Uma das razões porque sou um apaixonado (mas não um fanático) pela editora DC Comics são as histórias e séries publicadas mais ou menos entre meados da década de 80 e meados da primeira do século XX. Vinte anos de risco que deram algumas das mais emblemáticas BDs da minha vida, fora e dentro do mundo dos super-heróis. Foi com pesar que assisti à lenta queda da qualidade e inclinação adulta da editora (coincidente com a entrada do editor-chefe Dan Didio). Mas é com igual alegria que, recentemente, tenho recuperado a fé que tinha na maturidade das escolhas da DC. Começou com vendas fracas e com a reacção a elas: DC Rebirth - o electrochoque dado à ala dos super-heróis; experimentações como Young Animal; as personagens da Hanna Barbera; o ressurgimento da linha Elseworlds; e este Wildstorm.
Wildstorm pertencia ao autor Jim Lee, um dos fundadores da Image no início da década de 90, e era uma das subdivisões dessa mítica editora. Anos mais tarde, separar-se-ia da casa-mãe e acabaria por ser adquirida pela DC Comics. Há semelhança de outras aquisições, as personagens de vertente super-heroística seriam absorvidas pelo universo do Super-Homem e afins, passando a viver aventuras conjuntas (o evento Novos 52 de 2011, onde a editora começava tudo do zero, serviu para juntar os mundos da DC e da Wildstorm).
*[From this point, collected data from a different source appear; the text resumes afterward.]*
Each row is a point on a landscape with many valleys, with its height.
A ball rolls from a point to whichever of its 6 nearest points has the largest drop for the distance, and stops where none of them is lower. Distance is the straight distance between rows; heights are no part of it.
Q_36 (h 268): [157 123 111  83 119  81 170  57 101 148]
Q_907 (h 233): [172 103 121  86  81  77 182  72 115 153]
Q_441 (h 251): [105 120 123 133 159 162 160 157 206 149]
Q_119 (h 890): [122 104 151 109 161 194  62 127 159 171]
Q_277 (h 482): [119 105 126  97 158 190  93 157 167 149]
Q_442 (h 380): [156 141 117 117  63 108 173 139 110 126]
Q_254 (h 294): [ 91 105 135 135 109 167  39 108  89 157]
Q_705 (h 103): [111 123 132  99 138 148  97 156 122 104]
Q_694 (h 446): [106 138 156 128 161 136 106 136 112 116]
Q_628 (h 264): [136 128 103 125 166 111 142  84  62 155]
Q_990 (h 471): [102 132 173 146 188 143 131 123 185 140]
Q_534 (h 236): [118 121 137 131 146 158  69 126  72 142]
Q_172 (h 210): [123 110 107  84  85 169  59 153  98 114]
Q_908 (h 506): [143 135 100 120 125 102 171  98  80 142]
Q_495 (h 311): [112 117 123 115 167 190 144 168 184 163]
Q_229 (h 43): [111 108 160 118 158 169  56 125 121 144]
Q_596 (h 119): [122 118 116  69 115 167  96 174 146 102]
Q_8 (h 188): [186 110 112 130  82  79 179  78 127 153]
Q_487 (h 602): [142 144 108 157 115  81 175  96 103 139]
Q_317 (h 648): [109 147 139 179 175  90 157  92  89 142]
Q_472 (h 608): [106 133 176 129 190 147  95 125 137 131]
Q_520 (h 611): [ 95 146 167 194 163 100 139 107 140 120]
Q_2 (h 285): [116  99 120  88 129 183  68 155 148 133]
Q_499 (h 441): [103 123 149 119 169 147 129 144 173 132]
Q_45 (h 131): [213 109 114 168  85  78 159  96 132 135]
Q_342 (h 371): [106  98 133 106 122 178  42 129 131 143]
Q_193 (h 568): [112 136 137 139 163 123 120 125  75 130]
Q_374 (h 214): [167 135 114 172  90  84 164 110 128 129]
Q_537 (h 312): [166 137 119 148  66  94 168 120 116 128]
Q_663 (h 65): [142 131 104  92 107 153  91 142  67 126]
Q_561 (h 439): [100 143 140 139 135 114 132 142 137 105]
Q_371 (h 156): [175 134 123 176  72  84 153 131 135 114]
Q_575 (h 296): [164 130 105 108  93  99 180 101  97 147]
Q_938 (h 177): [120 131 152 125 192 183 134 137 184 175]
Q_978 (h 92): [166 133 130 210 113  76 139 112 137 108]
Q_581 (h 336): [138 130 102 118 156  90 167  58  88 147]
Q_232 (h 202): [131 123 104 125 176 111 142  72  65 153]
Q_842 (h 597): [135 150 126 159  95  92 155 130 124 114]
Q_509 (h 479): [129 138 111 177 138  84 165  88 102 139]
Q_33 (h 265): [114 132 136 154 109 101 137 137 171  89]
Q_696 (h 259): [136 123 100 120 151 132 118  96  55 150]
Q_512 (h 146): [147 134 109  71  76 148 120 165  83 104]
Q_875 (h 199): [127 147 127 104  75 114 146 163 138  98]
Q_883 (h 417): [159 139 108  93  85 112 173 122  85 137]
Q_397 (h 712): [120 118 159 119 189 192  94 131 163 174]
Q_453 (h 334): [119 139 141 183 124  96 133 128 165 102]
Q_630 (h 123): [113 121 105 102 116 160 162 175 209 129]
Q_903 (h 147): [111 137 130 127 115 114 140 150 148  93]
Q_958 (h 607): [115  93 141 101 144 194  60 132 154 163]
Q_233 (h 443): [112 120 164 115 179 167  87 132 147 144]
Q_392 (h 125): [123 119 108 133 108 136 147 158 231 112]
Q_736 (h 141): [134 137 116 108 124 134 119 137  68 126]
Q_466 (h 155): [127 114 108  98  93 161  60 146  87 118]
Q_867 (h 28): [111 153 123 134 121 113 147 142 106 110]
Q_457 (h 808): [ 97 139 167 154 184 127 114 125 109 124]
Q_568 (h 86): [113 126 113 101 107 141 145 164 190 102]
Q_874 (h 580): [ 97 143 155 174 147  98 139 120 144 110]
Q_952 (h 74): [108 129 119  82 117 152 124 169 157 102]
Q_620 (h 124): [125 141 126  93 100 135 136 161  99 100]
Q_634 (h 419): [ 93 133 150 159 147 104 132 134 168 109]
Q_4 (h 343): [107 116 155 106 168 165  88 141 143 131]
Q_352 (h 80): [209 134 126 198 101  82 138 137 142  93]
Q_478 (h 335): [125 146 132 139  85 105 152 145 137  98]
Q_143 (h 183): [140 125 129 159  97 112 133 149 215  88]
Q_55 (h 45): [103 133 132 100 125 134 128 158 150  97]
Q_385 (h 357): [120 146 124 125 139 127 128 134  80 125]
Q_267 (h 228): [124 142 132 193 126  88 149 113 125 110]
Q_652 (h 369): [145 134  95 102 130 117 150  92  68 148]

Call two points neighbours if one is among the 6 nearest of the other. Go from one point of each pair to the other, from neighbour to neighbour, staying as low as possible. Name the highest point that can't be avoided.
Q_663 / Q_938 => Q_441
Q_55 / Q_232 => Q_696
Q_55 / Q_229 => Q_534
Q_663 / Q_55 => Q_620
Q_352 / Q_938 => Q_453

For each start below, name the point where the ball stops.
Q_33 => Q_55
Q_36 => Q_352
Q_277 => Q_55
Q_487 => Q_352
Q_509 => Q_352
Q_694 => Q_55
Q_441 => Q_55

Eis que se passam meros sete anos e Jim Lee decide voltar a isolar o seu universo e entrega as rédeas criativas ao escritor Warren Ellis, autor de alguns dos maiores sucessos da Wildstorm antes da junção com a DC: Authority; Planetary; para citar dois favoritos pessoais e obras de reconhecida importância sísmica.
Ellis decidiu recomeçar zero e contar um épico em 24 partes. As personagens são reconhecíveis para quem leu algo da antiga Wildstorm, mas é apenas isso: familiaridade. De resto, nada têm a ver. Como o zeitgeist deste meio da década de 10 do século XXI é outro, o escritor inflecte a escrita para uma sensibilidade ultra-tecnológica, sem perder a sua assinatura super-sónica, focando-se em personalidades duras, ultra-competentes e perigosamente sarcásticas. O mundo deste The Wildstorm é um mundo Ellisiano, de conspirações, de pouca fé na natureza humana e de risco constante à escala multiuniversal. A violência, à semelhança de Extremity é, desculpem o trocadilho manhoso, extrema, coreografada e assustadoramente bela. Arrisquem-se a ler mas façam-no de uma assentada. Porque esta é do tipo de séries cuja complexidade apela a uma leitura atenta e focada. Finalmente, não é todo de descurar o trabalho do desenhista Jon Davis-Hunt, uma surpresa em capacidade de desenho e do contar de uma história. A coreografia não seria a mesma.